Here are two key outtakes from those recommendations pertaining to mileage-based user fees:
VMT-Based User Fee Demonstrations –
The Smart Towns and Cities would provide ideal locations to conduct real-world demonstrations and operational testing of a vehicle miles traveled (VMT)-based user charge demonstration program.Conducting a VMT User Fee Research, Development and Demonstration Program –
According to the National Surface Transportation Infrastructure Financing Commission, a VMT-based system “should be designed to facilitate integration with intelligent transportation systems, such as traveler information systems, and with emerging IT-based safety applications such as vehicle infrastructure integration programs” and “existing vehicle GPS systems.” The Commission further notes that “Pricing technology could be implemented in conjunction with a program such as IntelliDrive(SM)…, which, as envisioned, “will support secure communication between the vehicle and roadside to support mobility, traffic management, and traveler safety.” The Commission concludes that using technological advances to improve how people pay for their use of the transportation system “will enable the delivery of a host of other benefits, including real-time information to vehicle drivers to help reduce congestion, improve safety, and reduce emissions, to transit operators to improve the convenience and reliability of public transit, and to system managers to better monitor and manage the system and improve the allocation of transportation infrastructure resources.”
Congress should provide towns and cities receiving funding under the Smart Towns and City Streets Initiative with incentives to conduct broad-based demonstration programs of mileage-based user fees that could vary by time of day, pricing zone and other factors; be interoperable with other tolling, pricing, and intelligent transportation systems; and accommodate multiple forms of payment including cash, credit and debit cards, the Internet, and other integrated payment systems.
The National Surface Transportation Infrastructure Financing Commission, in its recently released report, unanimously called for an aggressive research, development and demonstration (RD&D) program to address technical and policy challenges associated with the possible deployment of a VMT-based user fee as a potential financing mechanism for our nation’s transportation system. The Commission recommends that the RD&D program be overseen by a multimodal body within U.S. DOT that combines technology, policy, tax administration, and systems expertise, with the ITS Joint Program Office cited as an example of one such body. The Commission further recommends the creation of an expert independent advisory committee to help review and advise on funding of R&D and pilot programs, to further explore policy issues, and to make specific recommendations to Congress regarding the best option(s), system design, required technology, and implementation plan.

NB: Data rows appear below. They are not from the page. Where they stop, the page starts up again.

Rows and roughly how far along a hidden order each lies, from 0 to 20:
In the rows, 128 means zero.
[126 130 147  90 106 139 128 133 115 138 146 132 131 134 150 131 158 162
 137 132  97  98 126 136 104 144 114 127 110 154 100  96 136 143 115 127
 115 129 119 160 127 122  94 123 110 113 123 141 161 129 119  84 130  88
 133 249 143 156 108 105 139 123 109 117 139 125 137 148 150 156 159 114
 130 133 120 139 134 109 108 139  94 173 150 133 128 145 130 139 140 131
 157 139 125 124 112 125 156 135 120 142 157 140 146 144 205 101 123 107
 131 118 130 151  92 132 114 116 130 133 133 150 131 123 123 148 134 109
  98  96 143 115 124 116 120 117 114 119 133 129 119 127 128 118 162 127
 176 104 117 120 126 138]	4
[123 128 149  91 103 137 129 136 120 138 147 136 132 143 152 138 167 169
 144 149 110 109 141 151 120 157 132 138 129 167 116 111 155 167 136 135
 124 139 133 185 139 133  96 116 135 129 131 162 178 136 135 101 143  99
 140 247 152 177 114 112 146 128 117 114 143 129 136 147 150 152 158 110
 135 131 117 134 134 109 102 137  85 174 146 124 118 134 124 130 140 127
 151 133 142 118 108 126 147 135 117 140 154 138 146 142  87 101 118 109
 129 120 129 151  91 132 113 117 139 134 137 158 133 131 128 157 143 114
 104  97 155 116 128 127 124 116 118 128 135 134 123 128 129 119 158 126
 172 101 116 118 124 137]	17
[131 132 144  94 102 148 127 131 116 147 171 145 143 136 165 137 180 175
 158 136 103 123 132 145 107 147 117 131 112 167 111 106 143 154 132 133
 118 136 114 155 135 123  85 106 100 113 137 136 166 129 115  73 123  80
 123 250 135 142 101 100 130 117  98 129 130 116 134 150 146 160 157 102
 137 133 116 139 120  93 104 130  96 128 141 139 131 150 129 145 135 129
 153 140 125 128 114 112 161 120 118 141 154 135 148 149   1 110 134 104
 137 117 138 167  93 139 127 126 136 139 150 158 139 124 124 153 138 114
 111 106 146 119 130 113 123 138 112 104 135 125 114 129 126 117 164 127
 173 106 111 118 124 129]	13
[119 126 151  84 111 125 139 137 117 127 117 119 119 134 132 127 135 151
 114 135  97  68 126 131 104 144 116 126 112 145  95  96 137 140 100 120
 116 124 129 169 121 124 106 133 129 120 110 152 161 131 127 103 143 103
 146 255 156 184 113 111 150 132 125  93 147 138 139 144 152 147 157 122
 125 131 120 136 149 125 104 147  77 212 157 118 115 127 123 125 145 128
 151 131 128 112 102 135 142 148 116 140 155 144 142 137 101  96 102 109
 122 118 117 133  91 124  97 107 129 127 122 157 127 130 128 154 142 113
  96  92 161 114 128 139 127 105 125 150 140 144 137 136 135 126 175 130
 191 112 132 128 135 155]	0
[117 123 146  88 100 135 132 137 120 137 145 134 130 142 149 134 161 178
 135 141 101  91 130 137 106 145 118 128 114 155 101 100 141 152 116 128
 120 132 129 180 134 130  98 123 133 128 129 160 173 136 134 101 142  99
 141 255 152 170 109 106 139 123 108  89 130 123 128 133 143 142 145 104
 135 125 112 127 132 107  99 136  78 178 147 123 119 135 126 133 144 130
 155 136 133 119 108 130 151 140 118 140 154 141 142 140  78  99 111 111
 126 118 124 142  90 129 106 115 141 134 137 162 132 138 133 167 153 122
 118 108 173 121 135 143 133 123 125 140 140 138 129 132 131 120 162 126
 177 100 117 118 124 138]	20
[128 135 152  99  95 142 132 138 124 141 154 140 134 147 156 139 174 171
 149 151 110 110 142 150 118 155 129 133 124 162 111 106 146 156 123 130
 119 132 125 167 128 125  95 110 116 116 119 141 158 127 115  84 128  78
 132 255 137 153 102  95 130 117 102  81 124 118 127 132 141 141 144 101
 140 124 113 125 127 101  95 131  74 161 140 121 116 131 122 130 140 127
 152 135 134 120 110 129 153 143 122 144 161 146 157 151  97 115 130 121
 136 128 138 170  93 137 122 129 164 144 152 168 144 147 136 169 156 124
 121 111 170 121 134 140 131 125 123 135 140 137 127 132 131 122 162 127
 175 102 118 118 124 136]	18
[113 108 132  70 108 122 135 126 101 130 129 119 125 125 140 128 152 166
 138 136 102 108 135 147 116 156 130 138 128 170 120 114 158 169 142 139
 126 141 130 180 139 130  95 125 122 121 130 146 165 129 116  81 126  82
 129 248 136 155 101  95 129 117 101  99 129 119 131 142 147 154 159 110
 122 132 120 139 133 109 110 140  97 169 152 135 130 145 130 139 140 129
 154 135 143 118 106 118 150 123 111 137 145 130 131 135 144  92 111  93
 126 111 124 144  91 130 111 115 132 135 141 161 138 135 131 163 151 124
 125 116 173 124 138 143 136 138 127 133 143 136 132 137 132 122 167 128
 177 108 115 118 123 132]	1
[124 128 147  91 101 139 131 134 118 139 146 133 131 137 149 133 160 166
 138 137 100  98 129 138 107 147 116 129 115 155 102  99 139 148 119 129
 119 132 123 170 131 126  93 104 118 120 128 151 170 133 128  95 137  95
 137 255 153 170 110 110 145 126 114 121 143 128 137 148 146 154 157 110
 132 130 117 134 130 103  98 132  78 159 138 122 114 130 118 126 132 121
 145 129 130 116 101 117 147 124 116 138 154 136 143 143 130 103 120 109
 131 120 133 161  92 135 119 123 147 140 147 161 140 140 133 166 152 121
 120 112 165 120 134 134 129 127 121 129 138 134 125 131 130 120 162 127
 179 103 115 119 124 135]	13
[108 108 135  71  95 122 131 128 105 130 126 121 125 129 141 128 150 163
 134 137 101  97 134 144 113 153 127 135 124 166 114 113 153 165 136 136
 124 140 134 186 140 133  96 101 135 129 133 162 174 136 132  99 141  98
 139 253 153 168 109 108 140 124 110 100 133 123 129 137 144 145 146 103
 122 124 111 125 126  99  91 128  73 156 135 117 110 126 117 125 132 122
 148 130 142 117 104 122 148 133 117 141 156 142 148 145 102 110 124 114
 134 124 136 163  92 136 121 127 157 142 149 163 142 144 134 168 153 123
 119 108 168 120 133 139 130 123 122 132 138 135 125 131 130 120 161 126
 174 102 115 117 123 135]	10
[129 133 150  95  98 144 131 135 120 141 155 138 135 140 156 136 166 171
 146 141 104 105 134 143 110 148 120 131 116 158 105 101 144 147 119 128
 116 131 120 163 127 122  96 112 109 112 122 138 160 127 113  77 126  79
 128 255 136 147 105  97 130 118 101  96 126 119 130 139 143 148 150 102
 136 127 114 131 127  99  98 132  81 157 143 127 121 138 126 135 139 129
 154 138 128 123 113 125 156 138 123 142 159 144 156 150 178 113 132 117
 137 126 139 169  93 139 124 128 158 142 153 166 142 141 133 170 152 121
 120 110 163 120 134 132 129 128 121 127 139 134 124 132 130 120 163 127
 174 104 116 118 124 134]	9
[102 101 132  71  91 121 135 131 111 132 134 130 130 144 151 140 173 175
 149 156 114 108 145 150 119 154 126 132 119 155 101  97 136 140 106 122
 114 124 121 163 124 123  99 114 120 120 122 156 167 135 135 107 147 104
 145 250 161 188 115 118 149 130 119 105 140 126 132 136 144 142 145 101
 132 122 107 120 126 100  87 129  78 166 141 118 115 133 125 132 145 132
 157 140 124 123 117 136 158 152 125 143 159 144 148 142 109 101 112 105
 125 115 121 136  91 126 101 107 125 129 128 156 132 133 130 163 151 122
 119 111 178 123 139 154 138 130 131 149 144 141 133 135 132 121 161 126
 170  98 111 115 120 133]	17
[108 109 137  72 105 123 140 129 105 130 126 121 125 130 145 131 155 161
 138 142 103 102 138 148 117 156 131 137 128 165 115 114 155 163 135 135
 124 138 131 179 135 129  95 125 125 123 125 148 161 130 120  83 131  88
 133 252 139 155 102  99 131 119 103  90 128 121 131 138 145 148 152 108
 124 129 115 134 134 108 104 138  84 178 152 129 123 141 129 136 143 131
 153 137 141 120 110 127 152 136 118 140 153 138 142 142 149  99 114 104
 127 116 124 145  92 128 108 112 130 131 131 158 131 129 127 155 143 116
 109 104 163 119 133 138 132 128 126 139 143 139 133 140 135 127 177 131
 190 112 125 126 131 143]	9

Moving forward on a mileage-based system will require extensive coordination and consensus building among the public and private sectors. ITS America’s membership – which includes a broad cross-section of state and local transportation and planning agencies, university research centers, and industry leaders from automakers and tolling companies to GPS device manufacturers and real-time traffic data providers – provides a unique combination of research, technology, policy, and systems integration expertise that will be critical for advancing an effective mileage-based charging system. In addition, ITS America’s role as a national 501(c)(3) association and former Federal Advisory Committee to the U.S. DOT presents a unique, independent resource for providing research, technology and policy expertise and building consensus across the public and private sectors.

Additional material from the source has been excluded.